973ウルトラマンゼロの使い魔 ◆5i.kSdufLc:2016/11/06(日) 22:57:45 ID:H7NMsIvs
「やってやろうじゃねぇか! 後で今のなしって言っても聞かねぇから覚悟しやがれッ!」
 力を込めて、ゼロアイを装着!
「デュワッ!」
 才人が光に包まれ、ウルトラマンゼロがビゾームの正面に立つ。
『テメェみてぇな輩のこすいやり口は許せねぇ! ばっちり引導を渡してやらぁッ!』
 ゼロとビゾームが互いに走り寄り、格闘戦を開始。
「シェアァッ!」
「フォッフォッフォッ!」
 ゼロの拳を差し込まれたビゾームの腕が止め、ビゾームの膝蹴りをゼロが蹴りを当てて止める。

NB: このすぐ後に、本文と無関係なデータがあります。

Every row gives one point. Each copy is the shape, with its points in the same order, stretched, turned, moved and blurred by noise. Some copies are also mirrored. Which?

Shape (7 x 3):
[[ 1.81  1.82 -2.16]
 [ 0.23 -0.94  1.99]
 [-0.80  0.51 -3.39]
 [-1.24  1.04  2.61]
 [ 2.87 -0.37  2.23]
 [-1.81  0.58  2.02]
 [-0.43 -2.20  0.92]]
Copy 1 (7 x 3):
[[-1.87 -3.97  0.38]
 [ 2.38  1.62  2.00]
 [-3.47 -1.57 -1.25]
 [ 0.99  2.13  3.13]
 [ 2.97 -0.74  2.23]
 [ 0.43  2.80  2.46]
 [ 1.42  2.50  0.01]]
Copy 1 is: mirrored
Copy 2 (7 x 3):
[[ 1.63 -3.52 -0.55]
 [ 0.60  1.14 -1.64]
 [-1.38 -2.94  0.51]
 [ 1.73  1.54  0.42]
 [ 2.59 -0.22 -2.93]
 [ 0.66  1.47  0.69]
 [-0.45  0.38 -1.90]]
Copy 2 is: mirrored
Copy 3 (7 x 3):
[[ 1.83  2.88 -0.86]
 [-0.92 -2.50 -0.24]
 [-0.82  3.53  1.57]
 [-2.95 -1.23 -2.13]
 [ 1.79 -3.14 -1.94]
 [-3.50 -0.78 -1.20]
 [-1.46 -2.26  1.91]]
Copy 3 is: mirrored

両者一歩も退かない互角の戦いを演じる。ビゾームの戦闘能力はサタンビゾーを超えるものであった。
 しかしゼロは相手の一瞬の隙を突いて、腕を捕らえて高く投げ飛ばした。
『でりゃあぁぁッ!』
「フォフォフォッ!」
 しかしビゾームはクルクル回転しながら綺麗に着地。振り返りざまに右腕から光剣を生やした。
『次は剣の勝負ってとこか……!』
 対するゼロもデルフリンガーを召喚して柄を握り締める。
『行くぜデルフッ!』
『おうよ! あんなナマクラ、へし折ってやんなッ!』
 デルフリンガーとビゾームの光剣が激突し、激しく火花を散らす!
 ビゾームは風を切る剣さばきで、すさまじい斬撃のラッシュを叩き込んでゼロを攻め立てる。
しかしゼロの剣戟も全く劣っておらず、ビゾームの斬撃を全て弾き返した。
「セァッ!」
「グフォフォフォ……!」
 息を吐かせぬ剣戟の後、ゼロとビゾームは鍔迫り合いに持ち込む。
 が、ゼロの腕に一層の力が込められると、デルフリンガーの刃が光剣を粉砕した!
「グフォオッ!」
『今だッ! せぇいッ!』
 ビゾームが押されてのけ反ったところに、その身体をZ字に切り裂いた。
「デァッ!」
 更に後ろに跳びながらゼロスラッガーを飛ばし、ビゾームを縦に両断。ビゾームは八つに
分かれてバラバラになった。
『どんなもんだ!』
 デルフリンガーを下げて見得を切るゼロ。普通ならこれで戦いが終わることだろう……。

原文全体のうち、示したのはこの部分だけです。